Last Friday Led It Up attended the Video Vortex #6 conference @ Trouw. The entire day was about different elements of the online video ‘vortex’ we live in these days. Various speakers showed examples of projects they were involved in and we learned a bit more about online video art, open source, platforms and aesthetics.
Havana, magazine fom the HvA, made a clip of the day. Led It Up moviestars Jorian and Daan can be seen in it. Check it out here, and click more for the rest of this post.
Maarten Brinkerink, from the Institute of Sound and Vision, was the moderator of the session that was of most interest to our project. There were a lot of speakers so we’ll focus on our favourites. First up: Ben Moskowitz from Mozilla. He really got us jumping in our seats. He spoke about the difference between online video and web video and convinced us that these are not 2 different words for the same thing. What we have now is web video, video as we know it and simply embedded on the webpage. Moskowitz argued that the potential for online video is much bigger than this. With the use of HTML5 posibilities are extreme. Check out an example here. Another interesting project he showed us was Mozilla’s popcorn. Here’s an explanation in their own words:
Video on the web has always been a bit disappointing. After all, it’s pretty much just like television, only smaller. And unlike the rest of the web, video is just as much a passive experience in your browser as it is anywhere else. Mozilla would like to change that. Developers at the browser maker’s Drumbeat project — an initiative that advocates new open web technologies — have created Popcorn, a tool intended to make web video every bit as interactive as the rest of the web. Popcorn is a very new effort and still a bit rough around the edges, but results are already impressive.
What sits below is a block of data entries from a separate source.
One vector is turned by the same rotation once a tick. Each row is the vector after some number of ticks, and that number follows the row.
The counts run from 0 to 204.
[138 110 131 122 133 132 149 135 117 155 175 135 129 143 113  97 103 161
 146 100 106 138 128 123 101  71 121 148  96  89 203 139  88 116 115 154
 112 113 148 146 100 138 137 151 106  51 136 130  81 126 137 147 165 139
 135 173 164  98 169 131 147 130] -> 92
[152  58 132 128 151 158 137 132 117 134 108 105  95 153 101 113 124 134
 168 139  90 143 153 109 106  69 119 150 102 106 179 141  91 178 102 138
 118 117 168 152 110 107  98 127 141  89 134 118  82 137 164 151 141 101
 138 169 134 145 154 123 157 132] -> 34
[123 120 166 131 132 153 156 135 127 158 133 129 119 136 119 113 106 102
 166 158 148 137 154 103 147 111  87 195 130  94 192 110 103 115 133 151
  94 107 131 159 102 157  98 104 149  77 139 127  99 153 154 136 138 122
 144 152 152 144 204 124 161 128] -> 153
[141 139 179 136 149 129 103 122  85 168 173 114 121 150 133  80 113 112
 132 155 139 149 116 122 134  84  82 144 103 125 126 154 110 143 171 135
  80 131 119 177  96 109 117 148 171 105 101 129  64 143 120 146 168 141
 172 152 159 128 166 109 118 139] -> 132
[159 131 171 143 159 159 140 121 101 131 133 103 134 133 127 119 105 131
 161 160 116 183 120 132 120 104  54 155 104 131 158 137  95 114 125 147
 100 104 140 167 118  96 104 131 164  69 133 136  99 139 137 197 127 150
 136 165 136 129 157 131 151 153] -> 79
[148 121 162 149 151 136 148 107  91 115 164  91  86 121 133 119 105 106
 118 154 107 138 129 114 135  68  75 129 141 102 169 122 140 135 139 149
 100 127 123 165 105  90 126 139 125 117 107  92  82 143 170 147 162 102
 159 163 134 146 209 133 118 131] -> 140
[113  99 170 118 118 172 110 134  88 162 155  72 136 188 149 112  96 151
 121 121  98 163 108 114 131  94 130 144 112 103 159 127  74 134 148 138
  95 116 124 194 136 158 108 121 157  66 107 126 107 144 128 117 160 123
 136 131 154 100 149 121 126 137] -> 57
[168 124 149 129 166 142 150 124 134 148 122  96 104 122 125 121 104  96
 165 156 157 145 105  95 119  99  88 137 114 132 160 135  96 164 147 145
  93 107 128 181 100 130  81 111 167  85 131 154  92 152 153 161 123 100
 157 159 128 158 154 104 144 118] -> 190
[179 141 166 149 172 159 151 111  99 170 138 125 103 122 124 126  99 142
 134 134 121 165 105 129 128  88  54 108 109 141 152 104 117 101 115 129
  90 113 146 190 127 108 101 130 147 101 128 125 111 132 138 187 141 147
 142 147 135 137 166 128 165 171] -> 81
[127  92 170 163 139 150 166 121 108 168 183 121 128 173 148 114 121 117
 153  87 155 141  88 152  91  89  84 115 163 148 132 123 122 119 131 145
  69 133 131 175  98 122 120 141 134 107 121  84 118 146 135 139 120 108
 129 122 145 125 189 138 153 119] -> 171
[138 111 145 151 134  76 180 111 109 140 140  95 148 176 145 115  82 149
 118 129 119 142 103 118 105  79 127 124 120 127 191 143 101 138 124 162
  88 100 139 154 110 134 106 118 123  86 143  97  78 134 163 145 136 131
 127 157 173 123 166 122 170 110] -> 202
[137 108 149 128 135 146 131 146  99 157 156 132 126 128 118  97  95 152
 160 101  93 147 109 110  93  74 115 153 104  88 188 135  90 115 110 142
 109 116 132 174 104 143 142 138 106  50 132 137 104 127 137 151 172 136
 132 161 155 102 166 115 140 130] -> 93
[133 108 121 128 160 172 144 111 137 159 119  74  84 174 124 124 134 119
 121 118  90 140 120  95 126 103 118 130  82 146 160 125 127 133 149 114
 102 114 194 197 110 107 114 143 143  84 117  83 115 150  98 129 158 144
 167 166 126 119 144 146 138 133] -> 69
[138 135 122 158 148 145 142 132  97 157 126  90 102 134 105 142 108 174
 143 100 115 140 150 111 129  73  98 128 112 121 166 112 103 123 112 110
 113 103 150 184  79 128 107 150 128  81 138 140 115 110 117 171 161 144
 158 174 120 149 174 150 143 173] -> 85
[133 116 177 123 126 172 127  97 110 150 181  94 129 173 146  90 109 141
 108 126 128 146  95 128 126  93 112 135 126 115 166 116  99 115 148 149
  84 123 137 179 153 160 105 118 160  81  92 114 100 150 133 126 138 119
 129 137 180  90 163 140 152 116] -> 59
[148 116 162 142 147 153 149 126 107 144 120 103 144 149 144 137 105 123
 161 151  98 178 124 125 115 102  56 150  86 135 165 136  94 108 127 156
  85 101 143 169 110  98 106 135 158  65 148 119  96 141 129 175 131 159
 138 168 133 131 148 135 131 146] -> 78
[130 113 151 150 131 192 116 110 116 131 131  79  96 140 132 105 129 120
 157 127 113 149  79  91  97 104  97 149 119 131 166 113 110 123 136 139
 103 117 146 203 113 138 110 114 153  60  83 117 131 153 124 147 147  95
 141 163 118 129 154 144 155 112] -> 64
[120 102 136 147 134 137 138 131 103 151 143  54 120 200 127 116  98 174
  88  93 113 137 121 125 123  96 165  97 119 119 170 137  89 152 159 151
  94 119 146 160 110 148 105 136 128  68 106 104  82 146 130 128 139 140
 152 142 146 118 153 134 145 150] -> 54
[120 108 126 160 156 131 165 160 122 184 103 115  96 167 110 113 104 112
 171 102 109 131 122 103 112 106 136 148 137 116 176 113 114 141 131 132
 110  93 146 170  82 141 109 135 109  81 143  88 119 136 134 137 150 126
 163 157 116 177 192 104 181 132] -> 159
[156  81 123 135 160 159 154 115 124 168 175  76  90 162 108 102 125 120
 132 108 159 124 138 116 117  71 108 102 150 130 135 122 125 176 143 123
 101 133 167 184 123 115 105 141 138 132 100  93  99 141 133 125 158  78
 152 150 155 117 181 139 127 144] -> 178
[150  65 126 140 146 157 157 126 129 140 116  93  94 163 116 132 121 136
 176 123  80 129 145 103 101  72 103 129  95 111 174 135 109 168  88 137
 102 117 175 149 102 108 112 129 128  86 145  99  87 129 162 130 139 105
 129 181 115 144 154 132 148 131] -> 33
[155  93 146 146 123 140 154 137 145 176 136 120 124 153 124 100 114 145
 142 117 131 151 126 114 123 119 116 134 120 161 166 112  95 127 179 153
  54 123 169 185 141 119 104 137 105  69 127 111 120 162 101 151 101 149
 135 134 166 110 179 129 152 154] -> 113
[142 125 180 138 114 172 142 127 102 188 148 123 117 160 132 124 114 141
 148 128 144 141 133 108 160  99  85 122 157 144 141  90 122 113 151 117
  67 120 144 207 130 139  89 136 150  97  96 112 125 133 100 135 140 140
 144 138 137 180 181 136 136 158] -> 118
[173 148 138 173 174 135 163 112 114 155 140  97 107 144 103 133 110 162
 126 119 139 133 136 121 134  83  75  98 105 138 161 116 121 122 120 134
  93 108 164 154  95 119  99 135 131  86 123 121  96 124 122 176 135 164
 145 178 133 141 171 155 168 181] -> 83
[133 116 153 116 142 153 140 118  86 172 176 135 101 146 113 117  97 176
 110 111 104 136 142 123 142  53 115 106 119  95 171 124 114  96  97 114
 119 113 151 172 131 128 116 166 118  99 128 108  87 115 145 137 178 141
 145 151 154 117 179 135 143 154] -> 89
[113 103 147 127 152 116 167 146 128 181 162 117 153 213 127  84 114 123
 134  99 146 149 140 137 123 108 138 144 131 118 150 150 100 140 150 147
  92 113 152 151  98 133 108 147 132  95 146  71  74 127 108 119 132 155
 161 137 165 119 186 118 161 139] -> 165
[142 153 159 146 155 117 159 112 111 168 182 102 120 142 142 114 108 108
 119 100 133 125 109 106 136  81  69 132  93 129 146 129 132 125 149 128
  61 130 137 183  58 116 140 141 142 102 129 111  88 140 119 131 148 148
 163 159 141 114 168 153 109 118] -> 135
[112  95 157 138 141 132 157 171 108 180 158 117 165 193 146  97 105 111
 160  93 125 165 114 131  99 100 111 168 139 109 144 137  83 143 142 135
  95 103 123 194  95 140 125 136 139  86 157  98 109 117 106 136 146 128
 144 126 162 113 178 112 137 120] -> 167
[130 153 144 129 177 125 182 117 140 179 147  74 111 179 124 124  99 108
 122 120 173 118 108 100 129 113 117 113 126 138 155 137 122 121 146 128
  94  95 148 172  86 157  79 113 157  88 117 111  93 144 131 119 134 133
 160 161 132 151 154 132 162 127] -> 9
[125 116 176 124 168 200 123 145 123 129 147 108  86 135 109 101 118 109
 125 107  93 129 122 105 162 114  96 136 116  95 178 109 112 137 143 112
  87 137 121 190 107 140 130 131 130  91 107 118 112 122 114 110 150 120
 175 142 116 126 206 119 144 148] -> 102
[137  97 117 142 153 102 164 126 122 135 139  68 133 177 123 106  99 122
 142 132 119 168  90 116  78  95 127 129 107 143 164 160 100 151 135 151
 121  99 148 172 110 108 112 137 128  84 140  86  93 121 123 156 157 115
 157 176 168  96 167 107 167 116] -> 18
[168 132 135 117 145 134 126 124  93 171 155 137 117 152 116  73 115 129
 161 133 123 142 115 116 108  66 102 122 153 124 156 109 127 130 158 151
 126 102 153 191 137 102 117 166 133  92  91 100  90 127 116 149 167 112
 137 179 157 168 162 117 138 114] -> 125
[132 105 120 129 152 178 139  88 138 157 131  85  72 160 118 108 143 130
 104 124 111 133 118  99 114  93 124 119  98 152 158 122 132 123 140 114
 102 117 195 194 125 111 102 142 144  91  98  86 106 159 110 141 150 137
 167 162 141 125 153 162 160 130] -> 68
[133 122 152 133 153 152 130 132  78 144 153  87 113 146 104 114 102 172
 131 135 119 147 166 114 150  71 101 128 125  88 172 134 102 126 113 118
 126 112 139 159 116 124 104 147 145  87 117 131  74 107 140 149 182 137
 158 175 136 152 183 131 136 180] -> 87
[146 126 139 109 152 115 167 123 102 143 151  99 131 156 132 110  76 131
 100 141 108 162 118 113 133  74 125 118 148  98 185 124 102 138 130 138
 122  88 129 208 147 132  92 129 149 124 145 105  85 111 164 144 161 120
 152 147 172 138 174 100 148 105] -> 199
[109 125 130 117 152 143 180 130 130 158 136  72 118 168 138 134 106 110
 144 103 146 136 107  97 121  99 115 140 137 131 166 122 103 116 135 116
 119  81 133 203  76 149  85 138 167  78 130 118 113 127 125 134 156 122
 173 163 124 159 163 133 155 108] -> 11
[148  81 118 130 147 150 165 121 128 180 173  83  87 165 119 121 120 128
 131  95 149 123 133 107 113  72 126 113 135 137 139 127 123 168 136 111
  94 126 174 189 113 118 106 144 125 118 121  86 109 153 126 117 151  85
 143 148 152 117 159 144 103 137] -> 179
[145 134 127 122 163 117 186 111 140 146 123  83  91 151 120 133 103 130
 106 122 155 128 130 105 154  73 117 102 121 143 172 131 113 154 152 130
  92  94 152 177  86 127  77 132 156 112 139 123  77 140 152 139 127 127
 185 161 135 163 170 134 163 121] -> 194
[137  99 127 127 128 144 164 140 135 202 125 109 103 169 134 135  89 116
 163 117 144 148 109 117  98 100 139 154 109 143 160 126  85 125 148 158
  81  85 152 162 108 130  92 141 135  57 145 122 108 197 161 147 137 117
 143 137 145 126 140 109 127 125] -> 3
[163  88 151 126 173 146 157 120 139 176 142 139 105 176 102  95 109 133
 112 129 121 126 149 126 127  74 124 113  87 103 166 149  94 165 118 130
  76 129 179 155 132 136  92 128 144 103 149 123  61 157 151 138 117 145
 136 136 159 122 142 118 165 149] -> 38
[149 113 175 148 122 170 120 138 110 172 137 114 121 143 120 107 114 144
 161 133 160 147 139 107 152 107  90 141 159 140 151 103 102 133 165 122
  81 121 140 209 125 144  79 128 151  82 101 132 124 134  93 147 131 123
 141 142 150 163 186 129 143 159] -> 117
[111  91 152 132 158 140 148 144 104 197 146 139 108 194 119  90 101 119
 124 107 118 142 125 128 134 101 145 123 147 121 138 133 128 129 148 119
 103 104 151 180 125 129  95 158 123 119 138  71  89 134 124 122 156 144
 163 115 152 141 195 100 177 143] -> 163
[114 120 143 102 155 141 162 111 110 134 154  88 115 170 136 104  99 111
 124 147 135 154 104 127 118  89 110 109 160 120 172 131 120 114 135 141
 136  90 130 181 131 116  92 146 168 110 111  79  94 119 154 140 171 103
 178 161 149 147 182 118 168 102] -> 14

Popcorn adds metadata to HTML5 native web video, annotating videos with information like location, details about the people and topics in the video, subtitles, and licensing details. The metadata can be used in real time to add to the experience. Source: Mozilla
Basically HTML5 will release online video from its adopted ‘old media’ constraints, arcording to Ben Moskowitz. Click here for a Popcorn demo. For us this presentation was mostly interesting because we might use HTML5 for our LED screen. It gave some interesting insights and broadened our knowledge of the possibilities.
Ben Moskowitz
Another cool project is Web X-ray Goggles, allowing everyone to instantly check out and change/remix the code and layout of their webbrowser. Very interesting for us to see this kind of remixing by the public.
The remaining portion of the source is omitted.